Post Carbon Newsletter
 
 
 

Post Carbon Newsletter #37 March 2008

1. Post Carbon Cities
2. Relocalization Network
3. Global Public Media
4. Energy Farms
5. Forthcoming Events
6. April 2008 Preview

 

 

 

 

 

 


1. Post Carbon Cities

We were happy to read Erica Etelson's review of the Post Carbon Cities guidebook in the Spring 2008 issue of Permaculture Activist. Although it's not currently on their website, we've been given permission to share the article: read it on our site.

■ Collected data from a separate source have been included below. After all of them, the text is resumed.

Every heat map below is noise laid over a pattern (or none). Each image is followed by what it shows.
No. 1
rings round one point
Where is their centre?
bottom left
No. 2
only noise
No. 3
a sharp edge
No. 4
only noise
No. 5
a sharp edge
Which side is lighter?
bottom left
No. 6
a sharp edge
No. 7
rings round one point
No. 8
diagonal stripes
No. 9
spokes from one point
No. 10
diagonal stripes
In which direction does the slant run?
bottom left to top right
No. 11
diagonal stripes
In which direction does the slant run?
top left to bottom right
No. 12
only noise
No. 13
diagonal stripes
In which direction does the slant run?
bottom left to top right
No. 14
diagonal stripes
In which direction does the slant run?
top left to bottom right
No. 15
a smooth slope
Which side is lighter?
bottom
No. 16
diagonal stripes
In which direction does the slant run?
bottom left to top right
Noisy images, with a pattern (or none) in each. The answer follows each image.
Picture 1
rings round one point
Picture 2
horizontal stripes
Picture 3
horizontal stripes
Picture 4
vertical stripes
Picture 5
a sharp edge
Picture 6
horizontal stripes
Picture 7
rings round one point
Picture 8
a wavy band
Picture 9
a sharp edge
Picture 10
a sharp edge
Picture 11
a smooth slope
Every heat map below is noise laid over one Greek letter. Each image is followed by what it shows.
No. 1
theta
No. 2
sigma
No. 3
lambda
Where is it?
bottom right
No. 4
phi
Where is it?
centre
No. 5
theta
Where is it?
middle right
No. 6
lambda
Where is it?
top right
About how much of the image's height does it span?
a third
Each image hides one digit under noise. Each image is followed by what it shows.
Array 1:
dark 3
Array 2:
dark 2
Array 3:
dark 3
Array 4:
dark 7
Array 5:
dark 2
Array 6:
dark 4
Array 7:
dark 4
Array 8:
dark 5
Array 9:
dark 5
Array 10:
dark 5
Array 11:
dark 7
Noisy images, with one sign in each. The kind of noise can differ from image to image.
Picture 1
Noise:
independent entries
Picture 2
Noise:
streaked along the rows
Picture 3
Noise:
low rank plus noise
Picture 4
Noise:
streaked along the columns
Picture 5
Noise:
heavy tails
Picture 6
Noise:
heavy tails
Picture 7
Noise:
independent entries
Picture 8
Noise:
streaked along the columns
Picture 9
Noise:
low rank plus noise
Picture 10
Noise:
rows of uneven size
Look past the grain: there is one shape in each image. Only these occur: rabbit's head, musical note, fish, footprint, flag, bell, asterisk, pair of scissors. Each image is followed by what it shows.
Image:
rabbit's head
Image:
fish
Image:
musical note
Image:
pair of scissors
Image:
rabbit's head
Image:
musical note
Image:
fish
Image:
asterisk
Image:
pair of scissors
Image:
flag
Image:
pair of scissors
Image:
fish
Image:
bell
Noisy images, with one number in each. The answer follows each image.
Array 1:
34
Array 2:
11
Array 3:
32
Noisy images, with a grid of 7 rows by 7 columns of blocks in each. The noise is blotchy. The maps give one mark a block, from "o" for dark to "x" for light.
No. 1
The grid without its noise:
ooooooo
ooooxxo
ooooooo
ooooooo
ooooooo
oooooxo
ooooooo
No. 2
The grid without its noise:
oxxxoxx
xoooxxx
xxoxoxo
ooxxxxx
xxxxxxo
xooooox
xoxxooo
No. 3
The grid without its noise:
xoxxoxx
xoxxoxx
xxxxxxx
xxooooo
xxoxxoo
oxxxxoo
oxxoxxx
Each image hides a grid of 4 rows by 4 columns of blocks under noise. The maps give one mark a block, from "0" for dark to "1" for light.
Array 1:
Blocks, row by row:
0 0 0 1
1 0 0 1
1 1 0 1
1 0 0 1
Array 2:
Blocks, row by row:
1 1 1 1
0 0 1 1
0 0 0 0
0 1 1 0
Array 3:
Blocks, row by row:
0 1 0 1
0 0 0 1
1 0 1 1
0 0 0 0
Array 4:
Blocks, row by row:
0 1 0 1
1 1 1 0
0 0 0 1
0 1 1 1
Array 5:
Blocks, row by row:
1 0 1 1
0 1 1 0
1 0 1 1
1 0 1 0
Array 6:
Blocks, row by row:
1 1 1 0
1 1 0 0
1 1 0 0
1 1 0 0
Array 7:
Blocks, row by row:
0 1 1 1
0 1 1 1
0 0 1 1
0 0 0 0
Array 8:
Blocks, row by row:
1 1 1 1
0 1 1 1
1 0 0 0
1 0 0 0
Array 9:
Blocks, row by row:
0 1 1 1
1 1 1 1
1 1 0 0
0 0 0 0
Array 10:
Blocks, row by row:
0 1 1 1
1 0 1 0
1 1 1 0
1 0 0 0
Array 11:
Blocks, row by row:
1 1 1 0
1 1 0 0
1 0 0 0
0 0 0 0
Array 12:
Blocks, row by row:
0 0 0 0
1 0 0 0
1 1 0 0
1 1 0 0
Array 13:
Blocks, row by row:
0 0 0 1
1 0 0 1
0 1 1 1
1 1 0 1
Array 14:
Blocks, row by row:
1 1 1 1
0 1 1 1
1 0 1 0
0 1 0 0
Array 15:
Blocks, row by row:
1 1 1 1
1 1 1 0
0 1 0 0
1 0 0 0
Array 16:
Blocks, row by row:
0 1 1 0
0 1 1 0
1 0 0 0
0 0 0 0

"Spend a few minutes surfing most of the peak oil websites, and you will quickly arrive at the grim conclusion that civilization is doomed, or worse -- we oil-addicted humans are all going to die of starvation or be killed in the violence of a society in its death throes. Time to close your web browser and open Post Carbon Cities, a reference manual that offers a cautiously optimistic and pragmatic assessment of the looming twin crises of peak oil and climate change."
   — Erica Etelson, in Permaculture Activist, Spring 2008

And while you're there, check out the current state of the local government peak oil responses map and table, which are updated regularly. In late February, we learned that a peak oil task force in Haines Borough, Alaska had just released its final report for public comment. At 2,241 people, Haines Borough is the smallest local government that we know of working on peak oil.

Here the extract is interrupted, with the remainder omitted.